What did you personally accomplish this week on the project? Give files or photos that demonstrate your progress. Prove to the reader that you put sufficient effort into the project over the course of the week (12+ hours.
I ended up being unable to use the EfficientNet architecture because of a bug which I discussed in our weekly meeting this week. However, I retrained our colour and clothing type models using a balanced dataset and tried our the ResNet50,101, and 152 architecture. The ResNet152 performed best for clothing type classification and the ResNet101 performed the best for color classification, each reaching a validation accuracy of 65-75%. I also manually compiled a small dataset of 80 images(including at least 5 examples from each type and color class) which I used as a sanity check to ensure that our models performed well on the types of images that Style Sprout users would take. This spreadsheet includes the accuracy for the ResNet50 and ResNet152 versions of the models, and I will update it to include the accuracy for the ResNet101 after training is finished.

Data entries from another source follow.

Every row gives one point. The points of each table are mixes of a few directions, plus a little noise. Count the directions of each table, and those that both share. Where both have some left over, give the other angles between the two spaces (their principal angles), to ten degrees, smallest first.

First, 6 rows:
[[-0.46 -0.13]
 [ 0.29  0.08]
 [-0.10 -0.03]
 [ 0.87  0.23]
 [ 0.27  0.08]
 [-0.86 -0.23]]
Second:
[[-0.44 -0.12]
 [ 0.03  0.01]
 [-0.80 -0.20]
 [-0.25 -0.07]
 [-0.11 -0.03]
 [ 0.64  0.16]
 [ 0.94  0.24]]
Directions: first 1, second 1, shared 1

First:
[[-0.45 -0.48 -0.34  0.23  0.30  0.30]
 [-0.49 -0.26 -0.42  0.44  0.03  0.00]
 [-0.11 -0.31 -0.15  0.48 -0.40  0.35]
 [ 1.06  0.14 -0.33 -0.53 -0.45 -0.18]
 [-0.08  0.37  0.77 -0.57  0.66 -0.11]
 [ 0.06  0.53  0.46 -0.05 -0.15 -0.37]]
Second:
[[ 0.05  0.52 -0.44  0.57  0.35  0.31]
 [-0.02 -0.23  0.19 -0.25 -0.14 -0.13]
 [-0.13 -1.15  0.99 -1.22 -0.78 -0.70]
 [-0.03 -0.35  0.29 -0.37 -0.23 -0.21]
 [ 0.06  0.48 -0.41  0.49  0.32  0.29]
 [ 0.04  0.40 -0.35  0.42  0.27  0.24]
 [-0.02 -0.19  0.15 -0.20 -0.14 -0.11]
 [ 0.00  0.03 -0.02  0.03  0.01  0.03]
 [ 0.06  0.49 -0.42  0.53  0.33  0.30]]
Directions: first 4, second 1, shared 0; angles 70

First (9 x 11):
[[ 0.29 -0.36 -0.02 -0.03  0.01  0.00 -0.34  0.18 -0.23  0.64  0.32]
 [ 0.34 -0.45  0.03 -0.27  0.18  0.16 -0.01  0.32 -0.17  0.34  0.23]
 [-0.10  0.07 -0.08  0.36 -0.26 -0.10 -0.32 -0.17  0.04  0.44 -0.04]
 [-0.22  0.53  0.16 -0.42  0.33 -0.09  0.67 -0.09  0.07 -1.53 -0.17]
 [ 0.19 -0.23 -0.05  0.08 -0.08 -0.06 -0.36  0.06 -0.18  0.60  0.25]
 [-0.20  0.77  0.09 -0.05  0.01 -0.58 -0.09 -0.40 -0.22 -1.08  0.20]
 [-0.11 -0.72 -0.08 -0.01  0.08  1.03  0.82  0.47  0.75  0.58 -0.86]
 [-0.25  0.43  0.08 -0.12  0.11 -0.07  0.39 -0.14  0.14 -0.92 -0.22]
 [ 0.07 -0.04 -0.12  0.48 -0.37 -0.30 -0.80 -0.21 -0.21  0.95  0.29]]
Second (11 x 11):
[[-0.11 -0.05 -0.03  0.03  0.22  0.13  0.54  0.15  0.11 -0.12 -0.29]
 [ 0.35 -0.47 -0.03 -0.11  0.11  0.06 -0.19  0.29 -0.24  0.63  0.30]
 [ 0.03  0.56  0.11  0.00 -0.78 -0.45 -1.54 -0.74 -0.14 -0.19  0.67]
 [ 0.32  0.17  0.09 -0.09 -0.68 -0.40 -1.69 -0.49 -0.35  0.34  0.94]
 [ 0.39 -0.95 -0.11 -0.13  0.68  0.39  0.86  0.85 -0.19  0.87 -0.11]
 [-0.09  0.17  0.01  0.03 -0.10 -0.05 -0.09 -0.14  0.05 -0.19 -0.02]
 [ 0.11 -0.47 -0.07 -0.04  0.45  0.26  0.74  0.49 -0.02  0.34 -0.24]
 [-0.27  0.40  0.03  0.09 -0.13 -0.07  0.08 -0.26  0.19 -0.52 -0.21]
 [-0.05 -0.04 -0.02  0.01  0.11  0.07  0.27  0.09  0.05 -0.03 -0.14]
 [-0.42  0.57  0.03  0.14 -0.14 -0.08  0.19 -0.35  0.29 -0.77 -0.36]
 [-0.27  0.09 -0.03  0.08  0.26  0.16  0.82  0.12  0.23 -0.38 -0.52]]
Directions: first 3, second 2, shared 1; angles 30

I also did some troubleshooting of our usage model since it was only outputted the “sports” usage(which has now been switched to casual). My troubleshooting, which included running the 3 tests discussed in our weekly meeting, and I have determined that my next course of action is to try and determine the usage for less categories. This means determining only if clothing types like tops and skirts are formal or casual and ignoring clothing types like blazers and jeans, which are inherently either casual or formal.
I also worked with Gabriella in person on Monday to test the uses until dirty feature. We had to make a couple of changes to our backend and frontend, which are located on our Github, but were able to successfully complete this feature. I also added the ability to display a variable # amount of pictures when an outfit is generated. Before, it only displayed a top and bottom, however now there is the ability to show outfits with 3 pieces of clothing(jacket, top, bottom), 2 pieces of clothing(jacket and dress, top and bottom), or 1 piece of clothing(dress). This is located on this branch on our Github.
Is your progress on schedule or behind? If you are behind, what actions will be taken to catch up to the proiect schedule?
My progress is on schedule.
What deliverables do you hope to complete in the next week?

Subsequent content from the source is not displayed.